Paleoclimatologist is a long word which explains Curt Stager’s authority to speak about the next 100 000 years of life on earth. Most debate over global warming looks only as far ahead as 2100 AD, but what happens after that? As Curt, author of Deep Future: the next 100,000 years of life on Earth, argues, our fossil fuel emissions will interfere with climates for much longer than most of us, scientists included, yet realise. What will life in that shockingly deep future be like?

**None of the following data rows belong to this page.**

A small network was shown many inputs. Here are its activations along a few directions, one row for each input.
In each table, some parts of the input vary, and every possible input appears once, in random order.
A made-up example of a description, with smaller parts first: line(4) and (point or ring(11) or (values(3) and ring(5))).
Shared parts are said once, and a part with two or three values counts as separate values.
In the rows, zero is written as 128.

Other details of the inputs shift rows strongly along two fixed directions, in all tables alike. That doesn't count.

Rows:
row 1: [224 101 144 146 159 168 150 220 101 123 107 167  61]
row 2: [ 93 159 107 126 140 161 138 104 140  81 131 112 136]
row 3: [124 162 144 126 132 167 160 131 146  71 131 153  93]
row 4: [122 109 137 137 130  72 114 155 115 180 136 109 134]
row 5: [131 109 134 141 121  72 112 145 120 178 132 100 126]
row 6: [106 153 103 105 135 161 148  91 120  78 144 118 144]
row 7: [103 139 107 129 137 128 124 118 125 126 138  95 146]
row 8: [105 105 139 152 129 109 111 150 116 174 121  93 148]
row 9: [114 185  94 119 103 158 122 113 138  97 115 132 141]
row 10: [129 125 113 126  98  98  95 142  96 179 110 121 165]
row 11: [140  93 135 133 116  78 112 135 137 180 136 119 143]
row 12: [ 95 153 126 115 145 124 122 115 133 133 113  96 146]
row 13: [100 128 107 145 127 146 121 102 142 142 137 104 131]
row 14: [124 100 114 155 125 107 111 134 130 182 128  89 136]
row 15: [100 146 132 119 120 160 151  78 136  78 136 139 146]
row 16: [106 158 103 117 117 141 157  86 165  88 144 124 118]
row 17: [111 121 130 130 115 126 120  89 152 140 150 134 132]
row 18: [123 112 155 118 137  83 110 126 113 174 108 117 158]
row 19: [122 121 124 128 111 117 124  90 155 135 146 125 132]
row 20: [122 142 104 113 120 151 155  74 148  83 138 135 139]
row 21: [ 93 156 111 127 118 157 146  75 163  95 149 134 110]
row 22: [140 102 142 133 117  76 102 131 124 172 137 110 141]
row 23: [116 133 132 116 123 108 122 104 136 126 149 125 148]
row 24: [193 122 150 132 168 172 150 213  95  90 106 169  82]
row 25: [128  83 135 147 123 103 111 120 117 186 133 127 143]
row 26: [ 86 187 129  96 134 138 149  81 158  83 127 125 125]
row 27: [123 150 113 116  92 116 110 101 122 131 116 144 163]
row 28: [224 103 151 145 152 159 150 200 114 115 109 182  66]
row 29: [ 82 152 112 118 119 153 140  87 156  80 142 135 114]
row 30: [215 156 154 122 121 148 123 207 124 103 100 203  83]
row 31: [112 153  91 126 128 161 149  98 154  91 136 107 128]
row 32: [126 149 112 114 122 147 144  75 133  78 138 127 136]
row 33: [197 123 158 134 161 162 149 194 106  86 107 185  87]
row 34: [120  81 150 144 128  98 112 160  91 190 121 103 155]
row 35: [106  90 123 150 131 108  97 156 116 178 121  99 136]
row 36: [ 93 158 138 112 114 156 144  73 158  74 147 140 139]
row 37: [129 109 119 147 130  95 105 145 113 173 126  81 139]
row 38: [116 101 146 146 131  72 110 161 116 183 125 114 134]
row 39: [183 121 158 128 147 166 136 189 132  88 121 191  69]
row 40: [140  85 143 138 131  75 107 149  94 187 129 117 158]
row 41: [189 172 138 124 120 152 138 199 128  96 101 189  75]
row 42: [ 96 110 122 124 119 130 122  92 128 121 133 132 148]
row 43: [117 117 100 121 123 130 139 104 126 131 136 105 148]
row 44: [195 130 142 143 145 156 155 190 138 107 120 169  51]
row 45: [106 139 104 123 128 177 145  81 136  97 143 128 127]
row 46: [131 113 169 117 136  71 101 146 127 184 114 122 145]
row 47: [123 147 103 113 129 155 144  94 120  85 138 111 132]
row 48: [101 141 131 102 141 124 128 106 117 130 115 105 153]
row 49: [ 95 108 113 124 126 139 121 112 115 127 132 115 143]
row 50: [132  86 159 141 128  67  96 159 115 190 128 124 149]
Each input here is: ring(5) and (values(2) or ring(8)).
Question: Changing only the ring(5) part turns row 7 into row 4. The same change can be made to row 2. Which row results?
Answer: row 38
Question: Which other rows does row 12 become when the values(2) part takes its other values? List them by row number.
Answer: row 9
Question: Which other rows agree with row 45 in the ring(5) part? List them by row number.
Answer: row 1, row 6, row 10, row 24, row 34, row 43, row 47, row 48, row 49
Question: Which other rows does row 25 become when the ring(8) part takes its other values? List them by row number.
Answer: row 15, row 20, row 28, row 32, row 33, row 40, row 42
Question: Which other rows does row 46 become when the values(2) part takes its other values? List them by row number.
Answer: row 30

Rows:
row 51: [141 129 125 129 118 146 139 118 143 103 141 153 110]
row 52: [179 113 145 136 138 105 112 205  94 171  98 141 119]
row 53: [191 168 146 105 146 181 163 150 137  44 120 191  79]
row 54: [121 167 129 113 133 146 138 124 129  96 118 133 129]
row 55: [108 130 117 122 112 104 108 117 111 156 119 109 167]
row 56: [ 74 129  97 120 125 143 144  40 150 103 157  90 156]
row 57: [ 82 163 108 103  92 125 120  48 153 104 141 126 168]
row 58: [190 182 148 108 143 184 159 165 150  42 114 199  66]
row 59: [ 65 148  92 119 118 153 131  61 132 101 142  91 167]
row 60: [125  73 154 152 117  55  98 149 123 219 137 110 143]
row 61: [118 133 134 124 124 136 139 104 149 106 143 145 114]
row 62: [ 80 167 104 103  94 119 122  44 159 107 143 121 167]
row 63: [179  91 153 152 129  97 119 189 121 171 125 149  94]
row 64: [ 96 128 127 122 118 100 109 118 114 155 118 108 168]
row 65: [170  74 152 159 152 119 123 199 106 171 117 136 100]
row 66: [ 62 157  91 116 121 142 133  60 146 101 142  83 162]
row 67: [ 63 136 104 122 123 145 139  48 153 107 153  98 147]
row 68: [171  93 152 153 158 112 116 222  92 177 107 121 105]
row 69: [127 143 107 127 136 166 138 129 120  96 127 123 126]
row 70: [175 117 156 136 124  91 109 186 117 166 111 152 111]
row 71: [139  62 146 148 121  56 104 143 114 216 139 109 148]
row 72: [166  87 148 152 155 115 115 217  89 172 105 125 114]
row 73: [130 129 115 135 134 157 145 119 141 104 136 125 105]
row 74: [133 146 106 127 140 165 140 134 123  98 124 122 119]
row 75: [ 83 118 116 131 132 112 114 112 117 153 131  86 156]
row 76: [ 68 138  98 122 119 142 141  49 161 107 154  93 146]
row 77: [107 109 129 133 110  90 117 105 147 161 146 114 139]
row 78: [130 154 139 113 121 138 130 117 142  96 123 159 127]
row 79: [207 152 138 127 145 195 169 174 145  51 125 201  49]
row 80: [ 99 140 118 121 112  96 111 111 120 155 121 101 164]
row 81: [123 137 111 121 147 156 145 116 120  91 132 110 129]
row 82: [179 174 135 110 147 202 160 170 118  44 104 183  85]
row 83: [160 113 156 133 143 102 112 200  95 169 100 137 119]
row 84: [120  94 157 133 114  48  85 148 115 215 119 118 157]
row 85: [186 171 137 106 158 190 167 165 117  42 109 173  85]
row 86: [104 128 133 120 101  96 105  95 131 153 130 125 165]
row 87: [122  63 145 159 134  71 102 158 113 222 131  90 139]
row 88: [130 163 141 112 123 134 133 115 148  98 128 152 122]
row 89: [114 104 137 134 119  61  93 152 105 209 112  95 166]
row 90: [104  94 119 144 124 120 119 106 123 162 139 102 145]
row 91: [ 73 138  88 124 113 146 139  42 156 109 153  96 153]
row 92: [121 130 129 128 121 141 139 105 146 102 141 147 118]
row 93: [187  70 147 161 147 121 121 207 100 179 118 138  94]
row 94: [ 67 158  87 119 118 144 131  63 140 101 141  84 159]
row 95: [190 145 144 128 142 196 165 162 139  52 127 198  61]
Question: What is each input in this table made of?
Answer: ring(5) and (point or ring(8))
Question: Changing only the ring(5) part turns row 85 into row 53. The same change can be made to row 89. Which row results?
Answer: row 58
Question: Changing only the ring(5) part turns row 52 into row 62. The same change can be made to row 80. Which row results?
Answer: row 70
Question: A walk changes only the ring(8) part. It starts at row 77 and steps to row 60. List the rest of the walk in order.
Answer: row 61, row 92, row 95, row 51, row 79, row 63
Question: A walk changes only the ring(5) part. It starts at row 60 and steps to row 88. List the rest of the walk in order.
Answer: row 54, row 68, row 87
Question: Which other rows agree with row 73 in the ring(5) part? List them by row number.
Answer: row 56, row 65, row 67, row 76, row 87, row 90, row 91, row 93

This session is presented in proud partnership with Health Workforce Australia.
Curt Stager
Curt Stager is an ecologist, paleoclimatologist, and science journalist who has written extensively for general audiences in periodicals such as National Geographic and Adirondack Life. In this age of specialisation, Stager’s background in the natural sciences stands out for its depth and breadth. He has taught marine ecology in the Caribbean, North Carolina, and Maine, and taught geology, biology, and evolution in upstate New York and paleolimnology in Tanzania. A world authority on the ecological history of Africa and its lakes, he has also investigated El Niño in Peru, human impacts on lakes in Sweden, exploding lakes in Cameroon, bat pollination of flowers on the South Pacific islands of Melanesia, and modern climate change in the northeastern U.S.
Curt is currently a teacher at Paul Smith’s College in the Adirondack Mountains of upstate New York, and holds a research associate post at the University of Maine’s Climate Change Institute, where he continues to investigate the long-term history of climate in Africa, South America, the polar regions, and the northeastern United States.